FIG. 15 is a diagram illustrating a second known example.

[Explanation of symbols]

 AC slab 1 Support member 2 ALC panel 2a Short side 2b Long side 3 Outer edge 4,11,12 Transmission member 4a Lower surface contact piece 4b Fore face contact piece 4c Upper surface contact piece 4d Hole 6 Joint 7 Cotter 8 Opening Part 9 Intermediate beam 10 Fixture 13 ALC dedicated screw 14 Pillar 21 Structural surface material 22, 25, 27, 28 Connection member 22a Standing piece 22b Connection piece 22c Fixing piece 23 Joint 24 Screw 31 ALC panel 32 Fixture 33 Face material Fixing screw 33a Screw part 33b Rod part 33c Head

Claims (10)

[Claims] 1. A slab structure having a plurality of precast lightweight concrete panels laid or fixed directly or indirectly on a support member, wherein a horizontal force acting on one of the outer edge of the slab and the support member is provided. A slab structure characterized in that it is connected so as to be able to transmit to the other in a dispersed manner and is fixed so as to prevent deformation of the slab. 2. A transmission member in which a slab is constituted by a plurality of precast lightweight concrete panels laid on a support member, and the plurality of precast lightweight concrete panels corresponding to the outer edges of the slab transmit a horizontal force in a distributed manner.

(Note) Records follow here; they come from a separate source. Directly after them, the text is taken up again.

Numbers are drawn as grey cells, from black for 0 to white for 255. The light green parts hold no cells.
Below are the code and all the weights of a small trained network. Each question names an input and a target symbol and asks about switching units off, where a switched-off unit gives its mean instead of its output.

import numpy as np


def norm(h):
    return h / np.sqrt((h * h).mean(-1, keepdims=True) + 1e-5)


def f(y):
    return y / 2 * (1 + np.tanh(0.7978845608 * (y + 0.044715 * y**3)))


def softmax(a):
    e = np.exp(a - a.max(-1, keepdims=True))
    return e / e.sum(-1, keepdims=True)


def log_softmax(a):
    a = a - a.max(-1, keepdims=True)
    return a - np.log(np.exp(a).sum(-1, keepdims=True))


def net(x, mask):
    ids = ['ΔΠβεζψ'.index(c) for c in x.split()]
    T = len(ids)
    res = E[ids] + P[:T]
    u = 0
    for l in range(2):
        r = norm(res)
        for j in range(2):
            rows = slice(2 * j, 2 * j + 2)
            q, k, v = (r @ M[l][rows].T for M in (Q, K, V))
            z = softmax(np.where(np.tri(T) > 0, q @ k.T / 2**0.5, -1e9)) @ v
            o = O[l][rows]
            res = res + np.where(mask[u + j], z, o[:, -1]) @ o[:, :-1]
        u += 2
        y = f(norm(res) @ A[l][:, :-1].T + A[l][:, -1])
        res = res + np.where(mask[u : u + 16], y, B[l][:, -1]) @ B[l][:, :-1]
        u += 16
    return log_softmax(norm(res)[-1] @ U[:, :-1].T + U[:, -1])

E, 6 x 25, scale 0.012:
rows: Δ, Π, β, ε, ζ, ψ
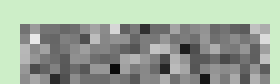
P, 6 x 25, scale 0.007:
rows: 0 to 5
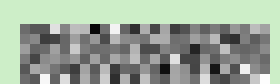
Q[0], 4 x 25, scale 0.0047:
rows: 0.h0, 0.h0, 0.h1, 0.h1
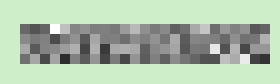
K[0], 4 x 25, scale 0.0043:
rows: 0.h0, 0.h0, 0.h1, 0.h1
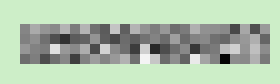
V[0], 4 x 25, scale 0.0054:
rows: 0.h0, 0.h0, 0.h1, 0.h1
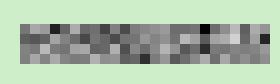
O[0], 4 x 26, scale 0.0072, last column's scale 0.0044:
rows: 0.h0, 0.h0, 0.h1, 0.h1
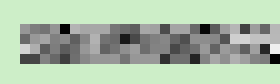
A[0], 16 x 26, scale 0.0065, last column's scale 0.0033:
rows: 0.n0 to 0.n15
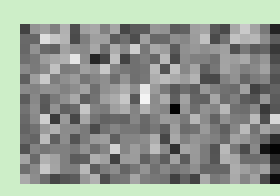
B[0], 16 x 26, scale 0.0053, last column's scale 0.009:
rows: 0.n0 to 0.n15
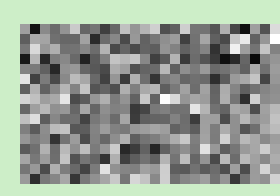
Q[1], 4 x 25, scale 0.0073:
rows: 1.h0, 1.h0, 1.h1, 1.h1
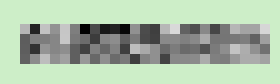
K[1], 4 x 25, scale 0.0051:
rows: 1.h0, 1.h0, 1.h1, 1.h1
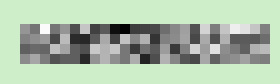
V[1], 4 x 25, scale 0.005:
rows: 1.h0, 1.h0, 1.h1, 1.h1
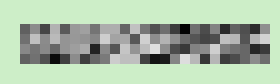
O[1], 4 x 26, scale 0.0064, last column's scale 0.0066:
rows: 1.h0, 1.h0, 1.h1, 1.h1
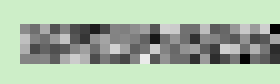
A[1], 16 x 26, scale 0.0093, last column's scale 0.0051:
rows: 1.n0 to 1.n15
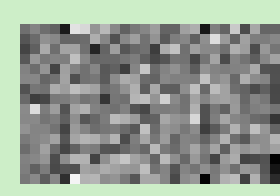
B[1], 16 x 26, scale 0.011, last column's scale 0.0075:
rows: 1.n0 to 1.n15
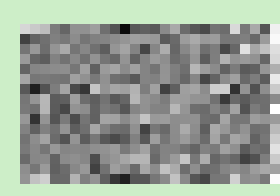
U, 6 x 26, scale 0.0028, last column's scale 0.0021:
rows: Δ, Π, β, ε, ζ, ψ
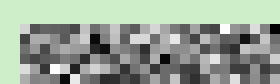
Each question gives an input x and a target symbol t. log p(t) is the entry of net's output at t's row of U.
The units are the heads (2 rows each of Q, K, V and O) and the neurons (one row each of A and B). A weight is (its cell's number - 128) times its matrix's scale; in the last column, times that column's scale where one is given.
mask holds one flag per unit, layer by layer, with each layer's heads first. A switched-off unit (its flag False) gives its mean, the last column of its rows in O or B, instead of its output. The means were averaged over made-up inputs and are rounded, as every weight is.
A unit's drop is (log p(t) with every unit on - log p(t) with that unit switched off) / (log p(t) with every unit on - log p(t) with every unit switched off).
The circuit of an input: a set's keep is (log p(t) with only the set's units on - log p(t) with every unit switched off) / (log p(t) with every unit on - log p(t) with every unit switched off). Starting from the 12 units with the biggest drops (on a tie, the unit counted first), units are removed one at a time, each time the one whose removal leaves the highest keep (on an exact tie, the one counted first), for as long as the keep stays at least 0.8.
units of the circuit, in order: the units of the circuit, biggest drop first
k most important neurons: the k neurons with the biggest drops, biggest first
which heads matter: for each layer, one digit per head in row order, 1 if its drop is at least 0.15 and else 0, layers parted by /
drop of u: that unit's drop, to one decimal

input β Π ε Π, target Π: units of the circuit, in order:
[0.h0 1.n13]
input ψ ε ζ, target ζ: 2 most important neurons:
[0.n1 0.n12]
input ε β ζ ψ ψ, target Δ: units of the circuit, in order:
[0.n15 0.h1 1.n15]
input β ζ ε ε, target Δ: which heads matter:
01 / 01
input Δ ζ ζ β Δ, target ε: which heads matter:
10 / 11
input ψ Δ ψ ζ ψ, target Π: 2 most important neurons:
[0.n15 1.n4]
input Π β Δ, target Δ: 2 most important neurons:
[0.n6 1.n9]
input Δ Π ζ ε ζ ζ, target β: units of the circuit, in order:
[0.h1 0.n1 1.n2]
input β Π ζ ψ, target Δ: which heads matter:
01 / 11
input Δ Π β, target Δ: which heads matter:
10 / 11
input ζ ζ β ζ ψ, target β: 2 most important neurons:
[0.n1 0.n10]
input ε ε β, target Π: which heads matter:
00 / 10
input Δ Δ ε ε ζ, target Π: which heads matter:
11 / 01
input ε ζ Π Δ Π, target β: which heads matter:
01 / 00
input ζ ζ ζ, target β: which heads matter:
11 / 00
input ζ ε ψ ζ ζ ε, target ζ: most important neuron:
[0.n15]
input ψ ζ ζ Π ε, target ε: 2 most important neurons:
[0.n13 0.n3]
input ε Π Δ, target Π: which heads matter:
11 / 11
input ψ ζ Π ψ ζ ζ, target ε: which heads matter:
01 / 11
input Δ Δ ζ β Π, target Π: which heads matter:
01 / 01
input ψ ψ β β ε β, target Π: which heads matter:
10 / 11
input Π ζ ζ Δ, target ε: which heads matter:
10 / 00
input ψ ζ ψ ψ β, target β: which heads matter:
01 / 10
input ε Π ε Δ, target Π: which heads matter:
10 / 11
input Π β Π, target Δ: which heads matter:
00 / 11
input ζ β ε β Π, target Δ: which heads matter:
01 / 00
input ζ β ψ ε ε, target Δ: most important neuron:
[0.n15]
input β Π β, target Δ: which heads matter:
00 / 11
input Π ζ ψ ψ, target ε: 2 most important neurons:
[0.n7 0.n12]
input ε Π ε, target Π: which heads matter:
00 / 10
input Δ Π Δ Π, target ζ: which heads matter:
10 / 10
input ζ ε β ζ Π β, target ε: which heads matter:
10 / 10
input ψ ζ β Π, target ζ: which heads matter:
11 / 00
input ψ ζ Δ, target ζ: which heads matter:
11 / 10
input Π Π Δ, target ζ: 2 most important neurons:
[0.n7 0.n12]
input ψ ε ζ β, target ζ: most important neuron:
[0.n1]
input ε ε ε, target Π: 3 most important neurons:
[1.n13 0.n0 0.n2]
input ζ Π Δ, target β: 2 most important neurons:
[1.n2 0.n3]
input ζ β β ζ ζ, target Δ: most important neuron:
[0.n15]
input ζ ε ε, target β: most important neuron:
[1.n2]
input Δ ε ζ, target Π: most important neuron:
[0.n12]
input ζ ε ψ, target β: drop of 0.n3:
0.1
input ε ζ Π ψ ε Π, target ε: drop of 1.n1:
0.2
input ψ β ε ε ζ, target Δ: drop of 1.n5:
0.2
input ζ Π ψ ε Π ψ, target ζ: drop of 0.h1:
0.5

A slab structure characterized in that joint restraint means are formed in a part or all of joints formed between adjacent precast lightweight concrete panels, and the joints are fixed to a support member through the joint. 3. The transmission member has a lower surface contact portion abutting on a lower surface of the precast lightweight concrete panel, and a small surface contact portion abutting on a small surface of the precast lightweight concrete panel. Item 2. A slab structure according to item 2. 4. A slab comprising a plurality of precast lightweight concrete panels laid on a support member, and a plurality of structural face members laid adjacent to each other on said precast lightweight concrete panels, The precast lightweight concrete panel and the structural face material are integrally fixed to each other, and the structural face material corresponding to the outer edge of the slab is fixed to the support member directly or via a connecting member. Slab structure. 5. The slab structure according to claim 4, wherein the connecting member has a fore-face contact portion that contacts the fore-face of the lightweight precast concrete panel. 6. Joints between structural face materials are formed on all or part of the precast lightweight concrete panels constituting the slab, and the structure constituting the joints is provided. 5. The surface material and a precast lightweight concrete panel corresponding to the joint are fixed to each other.
Or the slab structure described in 5. 7. A joint formed between a plurality of precast lightweight concrete panels constituting the slab and a joint formed between a plurality of structural face materials laid on the precast lightweight concrete panel. The slab structure according to any one of claims 4 to 6, wherein joints between the precast lightweight concrete panels are formed with joint restraining means at joints where the following conditions are satisfied. 8. A plurality of structural slabs in which a slab is laid on a support member, and an out-of-plane bending rigidity laid on the structural slab and on the support member and greater than the structural slab. A plurality of precast lightweight concrete panels are provided, and a structural surface material corresponding to the outer edge of the slab is fixed to a support member, and the precast lightweight concrete panel is fixed to the support member or the structural surface material. A slab structure characterized by the following. 9. A precast lightweight concrete panel in which joints formed between the structural face members constituting the slab are the same in the vicinity of each joint of the structural face materials constituting the joint portion. 9. The slab structure according to claim 8, wherein the slab is fixed to the same support member. 10. A fixing means for fixing the structural panel and the precast lightweight concrete panel from the upper surface side of the precast lightweight concrete panel so as to draw the structural panel to the precast lightweight concrete panel side. 9. The method according to claim 8, wherein
Or the slab structure described in 9.